Today I wanted to have a how to on paper piecing. Paper piecing is great for perfect points, small details and other shapes/designs that could not be made with such precision without paper piecing. It may be a little scary or foreign to start, but once you have the hang of it (there are 4 steps repeated over and over) you can do wonderful things!
There are many designers selling patterns that work only in paper piecing that have extremely intricate and multi-pieced work. Check out anything by Judy Neimeyer, link is to her website, she has the advanced techniques but a few brave beginner items too. Jacqueline deJonge, also her website link, is another power house of paper piecing and loves color. A third that I love is Janeen van Niekerk, link is her blog, and is available on Craftsy. She has free patterns monthly and is a little more realistic for both starters (think blocks not entire quilts) and those ready to tackle a really complex design. I have been collecting hers for sometime and am ready to tackle them! There are so many more out there than just these three but are a range of beginner to super advanced.
Onto the How To: Paper Piece of today! I chose a small piece of a block called Evening on the Pond in the dusk colorway by Mads, find her blog about this design here. This is actually block 2 of 12 blocks of the month. This is not a starter block but has a simple section to the block that measures less that 7″ tall. We will only be making the section in this How To.
Concept, paper type & pattern:
Many paper piecing designs are small, odd-shaped blocks with 2-10 or more pieces that are then combined into sets and complete a larger block or entire quilt. They are printed on paper; regular copy paper will do; there is thinner paper piecing paper on the market also. I use regular copy paper. Once the pattern is printed you cut out the block just outside the lines, with paper scissors, no need to be precise at this stage. Notice the colored boxes, that is the fabric to use for each section. The letter and then number are important, just notice them for now.
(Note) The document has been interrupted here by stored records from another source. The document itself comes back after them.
0: [ -7 -49 -35 -50  21  43  53 -24 -32  20  17 -26 -27 -79 -36  14   4 -21 -30 -32  49 -10  32  74]
1: [  3  79  37   1   1  28  10  74  21  -7  45  61  59   1  -6  10 -45  20  22 -62 -36 -10 -10 -88]
2: [-33 -61 -69 -23  68   8  17 -48 -15   5 -11  -6 -55 -11  30 -47  14  59 -26 -11  43  25  11  -7]
3: [ -8  -6 -58  22  -7  31   9 -28 -42   1   0   1   7 -12 -50 -24 -15  28 -13 -53  31  32   9  27]
4: [  -9    4   23  -41   12  -47  -16  -26   18   26    7  -31  -50  -55   25  -13   -2  -79 -118  -28   65   -8   36   97]
5: [-24 -68  -6  31   5 -61 -18 -12 -18 -39  19  31 -23 -58 -14 -37  36  23   1  54  25  51   9 -52]
6: [-30  37  62  36  -1   4  13  21   5  15  56  -2 -45  19  56  22  23 -42 -26 -45 -50 -32  13 -15]
7: [  60   34   54   77   11  -17   40   22  -48    8   23    7   16   11   26   31  -54   31   18  -36 -104  -65    0    8]
8: [-82  37 -19 -43  18  31 -48   5 -64 -44 -74 -97  -1 -10 -51 -75 -35 -49 -31 -88  -4 -24 -11 -39]
9: [ 27 -34 -15   7 104 -29 -45 -19  22  29 -29  -5 -34 -75 -37  15  66  61 -19  11  13 -36  -6  44]
10: [ 24  47   6   7 -11   0  17  63  21 -13  -1  97  65  18  19 104  37  -4  37  64  25   1 -17 -30]
11: [-47 -85 -31 -44  26   6  31 -82 -28  88  57  -6 -19 -31 -30 -39 -70  11 -41 -85   5 -20   4  35]
12: [ 48 -21 -34  49 -70 -27   7   2  19 -37 -75  38  23  31  43  74 104   5  25  97 -13  33   0 -37]
13: [ -54  -54  -75  -79   30    9  -39  -92   64    8 -118  -56   -6  -19  -53  -45   39  -22  -61    2   18   20   75   54]
14: [-11  -9   3 -88  -4 -44 -26 -36   1  24 -30 -82 -56   2  31  -8  69  88 -13  28 -12  23  59  25]
15: [-20  21  14  -1 -20 -21 -19   9  29 -18  13   8  24  60  55 -41 -26 -36 -25  -4 -32  27  -9 -13]
16: [ 23   3 -28   6 -12  48   9 -21  11   5  17  50  75 104  85  16  24   2  -1  23 -52 -30 -17  -2]
17: [-50 -69 -24  -7  34  30 104  -9  25  -8 -41 -20 -31 -40  -3  -3   2   9 -32 -33   5 -26  38  31]
18: [  2  -2 -82 -15   0   2  -4  17  13  -3   0  40  68   3 -62 -54   0 -37 -16  -9 -19 -28 -23  14]
19: [ -29   30   70   35  -24   29    3   34  -30  -47   65   41   50   31   17    1  -35    8   42  -54 -118    7   20  -85]
20: [-118   20  -25  -43  -77   -7  -15   15   33  -30   -8  -35   19   -8  -14  -33   18    9   31  -31   27   97   52  -28]
21: [ 21  44  31  18 -10 -37 -24  64  18  14 -21 -33  39  -4 -15  29  14  33  34  -1   0 -82 -63  -7]
22: [ 23 -13  45  46  -2 -59 -44  48  -6 -42  41  45 104   8 -75  -2 -29  35  29 -30 -43 -23 -38  39]
23: [-75 -59  24 -64 -22  32  88 -17 -10  74  27 -70 -64 -17  33   2  -5  10 -20 -43  27 -39   4  54]
24: [ 31 -29  18 -48  27  34  28 -37  -8  77  92  22 -26 -34 -40 -44 -38  -3 -62 -77  69  43   4  65]
25: [  6 -14  12 -23  53  41  47 -49  16  47  16  -3   0 -35  -3  20  70 -18 -59   3  51  16  49  85]
26: [-11 -30 -79 -54  36  46  43 -36  47  57 -10 -24 -14   6 -15 -62  16 -77 -46  24  85  58  63  22]
27: [ 39  35  30  22  -8  15  54  32 -66 -51 -31 -32  13   2 -29   8 -74  31  43 -23 -57 -88 -97 -36]
28: [-22  23  35   3 -57 -26   3  39 -47 -69   7 -27  14  34  23  34  -8  51 118  29 -18  36 -13 -54]
29: [ 55  27  55  97 -14  21  29  23  -4 -40  12  28 -14  97 104  13  45 -45  19  17 -97   2  20 -23]
30: [ 56  34   7  12 -54 -63 -59  13  -1  66  88 -50 -28  52  77  56  17  28  66  26 -28 -42 -20  33]
31: [-40  19   8 -30   8  24  75 -29  -2   5 -79 -47  -6  -7  40  -4   1 -17 -45 -28  35 -37  68  28]
32: [  49  -39  -46  -11   28 -118  -62  -11    5  -54  -46  -41  -35  -24  -54  -46   62   46   19  118   26   45   11   18]
33: [ 21  12  21  33 -92 -70 -25  51 -24 -92   2  30  46  -4  11  31   4 -23  37  59 -28 -61 -37   6]
34: [ -88  -82 -104  -31  -15   18  -27   -9   49   10   42  118   43   62   34    8   -4  -58   20  104   -4  -18  -43  -75]
35: [-41 -12 -14   5 -20  51  56  15  17 -27 -45  38  45  43  10  34 -51 -72 -15 -14 -54 -35 -12 -29]
36: [ 57 -56  -7  26 -35 -35 -40  14 -25 -20  54   1  -4  21 -63 -51 -32 -34  12  88  -6  15 -34  21]
37: [ 30  31  39  17  20 -14 -52   5 -29  65  51  -8  30  40  -1  65   5  47  29  27  -1 -46 -92  -9]
38: [-34  20  26  13 -72  23   0 -20  27  -3   8  11 -85  -9   2 -11 -34 -74 -28 -34 -10  70  62   1]
39: [  0  72  44  28  45   9 -36  34 -46  -9  31  -4  97 -26 -56  60  11  30  61   4 -18 -97 -65 -18]
40: [ -20   -7  -21   49  -17    8  -37    6   97  -26  -17   47   17   24   -8  -70  -31 -104  -22   25   -8  -21    9  -12]
41: [ 82  14  19  44 -36 -19  22  33 -47 -50  24  58  -3 -10   4  48  23  44  24  15 -56  -1 -20  -8]
42: [  28   16  -26  -75    4   35   51  -25    6   31  -23  -29  -49  -51  -30    9   13  -20  -49 -104    9  -36   21   75]
43: [  92  -42  -56   -6   59   23   33 -104  -37   21  -35    6  -88  -18  -61  -66  -29    4  -21   36   36   77   40   55]
44: [-77  -1 -33  25  97  97  -2   6 -38  48  24 -37 -68 -30   8 -17 -23  -7   8  17  -1   3 -14 -53]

I use a stitch length of 1 1/2. I usually use 2 1/2 for piecing but paper piecing requires a much smaller stitch length. It helps when you remove the paper later. It does make it a pain when you have made a mistake and need to unstitch.
Attaching the fabric:
The pattern is labeled with numbers. This is the order you use to attach the fabric, always use this order. Starting with A1 for this pattern (not all patterns have numbers and letters, this is block A) I use a glue stick to attach the first piece of fabric to the pattern. This helps to hold it in place and only sticks for long enough to sew the first few lines.
The right sides of the fabric face away from the back side of the pattern. Or, the wrong side of the fabric is touching the non-printed side of the pattern. The finished block will be behind the pattern.
I line up the first piece of fabric a little more than 1/4″ above the line of piece A1.
Sewing the first row of stitches:
Then line up the next piece of fabric (A2) on the same line as A1, right sides together. I have it peeking out a bit to be seen.Sew directly on the line between A1 and A2 between the dotted lines.
Set the Seam:
Take it to the iron and set the seam from the paper side.
Fold the paper, printed sides together, and trim off the excess to make a 1/4″ seam. I use an Add-A-Quarter ruler, the yellow ruler shown. It has a lip that fits perfectly against the folded paper to help with a perfect 1/4″ cut. Since the numbered order of the pattern is 1 at the large bottom of the triangle to 4 at the top point of the triangle, I worked my way up.
I then flip the paper back and from the right side of the fabric I press the seam towards the higher numbered piece (2 in this case). It may not be towards the darker fabric, or a way you are accustomed to but always press towards the higher numbered fabric.
Attaching the next piece:
All of the rest of the steps will be repeated. Line up the next piece of fabric (A3) a little above 1/4″ of the line you will be sewing on. I often hold it up to the light to make sure it is lined up correctly, it looks greenish here.
Sew on the line, then set the seam, trim excess, press seam open, repeat.
I do like to check the pattern from the front periodically to make sure all fabric pieces cover the pattern completely. If not you will need to unpick the seam and attach again. Ample fabric coverage of the pattern shown.
Here are the photos of the repeat steps:
Once the block has all fabric attached then it is time to do a final trim of the block. This must be done before attaching to another block. I use a ruler and my rotary cutter to trim right on the dotted line from the printed pattern side. Here is a before and after trim photo:
There are just a few steps to paper piecing but done repeatedly. I get all of my 10,000 steps a day in when I paper piece since my sewing station, cutting table and ironing area are across the room from each other.
When there are multiple blocks to attach to each other the pattern will always give the order to attach them. Usually something like: attach unit A to unit F, then the AF unit to the CH unit, AFCH unit will be joined with the DJKL unit – something like that.
Paper piecing with solid fabrics is great to start with! Since there is no right or wrong side to most solid fabrics that takes an extra stress away of sewing them backwards.
Find a simple block and start sewing! You may never know that you love something until you try it! Tomorrow I will post the completed Evening in the Pond block.